PETALING JAYA: Election watchdog Bersih 2.0 and lawyers have hit out at Telekom Malaysia over a directive by the company barring its staff from acting as polling and counting agents on polling day, May 9.
They urged Telekom Malaysia to retract the directive, issued on April 11 to all staff, including those in its subsidiaries.
Telekom Malaysia had said in its directive that “employees are prohibited from acting as election agents in polling centres or acting in any way for candidates contesting in either the Dewan Rakyat or the Dewan Undangan Negeri”.
In a statement to FMT this evening, the company said: “As a corporate entity we have to be neutral when it comes to politics. We have never restricted any employee’s involvement in political activity outside of working hours, in their personal capacity, as long as it does not breach TM’s core values and code of ethics.”
Perak DAP’s M Kulasegaran, a lawyer, told FMT that the directive against taking part as polling and counting agents was against the spirit and intentions of the general election.
“In fact, they should be encouraging people to participate in the democratic process,” he said. “If it is true, people should punish the company by disconnecting their services with TM.”
He hoped other companies would not follow suit. “I hope it is not the tip of the iceberg with other companies soon telling its staff the same.”
Another DAP lawyer, Ramkarpal Singh of Penang, said it was wrong for Telekom Malaysia to issue such a directive unless it was already stated in the employment contract. “Otherwise, legally there can be no restrictions on a TM staff becoming a Paca,” he told FMT.
TM confirmed in a statement issued to FMT that all staff had been sent a directive about the election campaign.
The directive bars employees from wearing clothes bearing the Telekom Malaysia logo when they attend political ceramah, distribute election material from any political party, make statements supporting any political party and encouraging others to vote for particular candidates.
Political party logos may not be exhibited on any private cars or items of clothing within the Telekom Malaysia premises.
“Staff are not allowed to display the TM brand or name in any way while being involved in activity related to their political affiliation. For example, they are not to wear anything with the TM logo or the logo of any company under the TM group, while carrying out such activity.”

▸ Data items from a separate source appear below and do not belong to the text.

Each point is reached from the start by the listed moves, each made 0, 1 or 2 times, or once backwards (-1), plus a little noise. Is the number of moves made odd or even? Then give how often each move was made.

Moves:
(1): [-0.23 -0.40  0.06  0.13 -0.21 -0.11]
(2): [-0.17  0.06  0.03 -0.16  0.06 -0.07]
(3): [-0.25 -0.03 -0.10  0.02  0.03  0.04]
Start: [ 0.11  0.14  0.03 -0.22  0.08 -0.16]
Points:
[-0.17  0.48 -0.24 -0.31  0.35  0.02] -> odd (-1, 0, 2)
[-0.10 -0.65  0.27  0.03 -0.38 -0.39] -> odd (2, 0, -1)
[-1.18 -0.60  0.00 -0.24 -0.13 -0.45] -> even (2, 2, 2)
[-0.41 -0.76  0.02  0.21 -0.36 -0.26] -> even (2, -1, 1)
[-0.93 -0.19 -0.07 -0.36  0.08 -0.32] -> odd (1, 2, 2)

Moves:
(1): [-0.06  0.09  0.15  0.08 -0.11  0.08  0.04 -0.03  0.08  0.12]
(2): [-0.05  0.09 -0.09 -0.08  0.14 -0.11 -0.15 -0.05  0.21 -0.02]
(3): [-0.08  0.06  0.09 -0.11  0.13 -0.21  0.09 -0.11 -0.07  0.19]
(4): [-0.08  0.11 -0.08  0.03 -0.15  0.13  0.27 -0.06 -0.34 -0.12]
(5): [ 0.49  0.18 -0.04 -0.04 -0.20  0.04  0.43 -0.13  0.24 -0.01]
(6): [-0.04 -0.17  0.01 -0.13 -0.08  0.05 -0.04 -0.32 -0.08 -0.08]
(7): [-0.12  0.10 -0.34 -0.11 -0.38 -0.05  0.34  0.06  0.01 -0.18]
(8): [-0.10  0.11  0.06  0.07  0.04 -0.21  0.09  0.13 -0.07 -0.01]
Start: [-0.04  0.14  0.05 -0.06  0.20  0.07 -0.05 -0.10 -0.13  0.08]
Points:
[-1.19  0.26 -0.51 -0.81  0.08 -0.86  0.08 -0.68 -0.29 -0.14] -> even (0, 2, 2, 0, -1, 2, 2, 1)
[-0.63  0.50 -0.72 -0.79  0.06 -0.92  0.51 -0.50 -0.06 -0.16] -> odd (-1, 2, 2, 0, 0, 1, 2, 1)
[ 0.67  0.44  0.14 -0.48 -0.52 -0.19  1.18 -0.73  0.35  0.44] -> odd (1, -1, 2, -1, 2, 1, 1, 0)
[-0.82 -0.22  0.20 -0.32 -0.40  0.37 -0.01 -0.77 -0.57  0.19] -> odd (2, -1, 1, 0, -1, 2, 1, -1)

Moves:
(1): [-0.04 -0.08  0.05  0.02  0.01  0.10  0.09 -0.14 -0.13 -0.31 -0.09 -0.17]
(2): [ 0.11  0.04 -0.01  0.31 -0.09 -0.11  0.05 -0.05 -0.16 -0.09 -0.08 -0.23]
(3): [ 0.12 -0.06  0.07 -0.06 -0.02 -0.08  0.09  0.30 -0.05 -0.07 -0.04 -0.05]
(4): [ 0.41 -0.05 -0.04 -0.04 -0.17 -0.14  0.08  0.06 -0.07 -0.04  0.04 -0.07]
(5): [ 0.11  0.26  0.01  0.11  0.04 -0.37  0.04 -0.02  0.05 -0.01 -0.05 -0.18]
(6): [-0.29 -0.23 -0.18 -0.11 -0.07  0.27 -0.30  0.05  0.16 -0.09 -0.24  0.42]
(7): [ 0.24  0.00  0.15  0.15  0.28 -0.08 -0.04 -0.07 -0.15  0.03 -0.19 -0.17]
(8): [-0.25  0.21  0.15  0.12  0.06 -0.16 -0.04 -0.23 -0.16 -0.05  0.00  0.09]
(9): [ 0.30  0.13  0.05 -0.23 -0.18  0.29 -0.08  0.17  0.11 -0.07  0.11  0.31]
(10): [-0.63  0.33 -0.12  0.21  0.20 -0.15  0.28 -0.55 -0.19  0.06 -0.22  0.13]
(11): [ 0.17 -0.06  0.31  0.10 -0.12 -0.17  0.18 -0.02  0.08  0.04 -0.16 -0.23]
(12): [ 0.20  0.01  0.06  0.27  0.00 -0.15  0.16  0.08  0.25 -0.02  0.04  0.06]
Start: [ 0.19 -0.17  0.09 -0.12 -0.13  0.02  0.11  0.01 -0.05  0.19 -0.11  0.01]
Points:
[ 2.09  0.20  1.04  0.36 -0.81 -0.20  0.55  0.27  0.17 -0.49 -0.17 -1.50] -> odd (2, 2, -1, -1, 2, -1, 0, -1, 2, -1, 2, 0)
[-0.64  0.09  0.69  0.65 -0.57 -0.29  0.87 -1.53 -0.74 -0.48 -0.60 -0.38] -> even (2, 1, -1, 1, -1, 0, -1, 2, 0, 1, 2, 0)
[ 0.13 -0.26  0.51  0.10 -0.64  0.33 -0.09 -0.05 -0.11 -0.01 -0.80 -0.15] -> even (0, 2, 0, -1, 0, 1, 0, 0, 1, 0, 2, -1)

Bersih 2.0 called out Telekom Malaysia for not recognising the rights of Malaysians.
“No one should be barred from taking part in the election process, such as polling and counting agents, as long as they are doing it outside of their working hours or on their off day. This is the right of an individual as a citizen and there are no laws in Malaysia prohibiting the citizens from doing so,” Bersih said in a statement.
Constitutional law expert Abdul Aziz Bari, a DAP member, said the move could be seen as denying a citizen from taking part in the election process.
“If this is something to do with management, then it is okay but May 9 has been declared a public holiday. The staff are doing it outside office hours,” he said.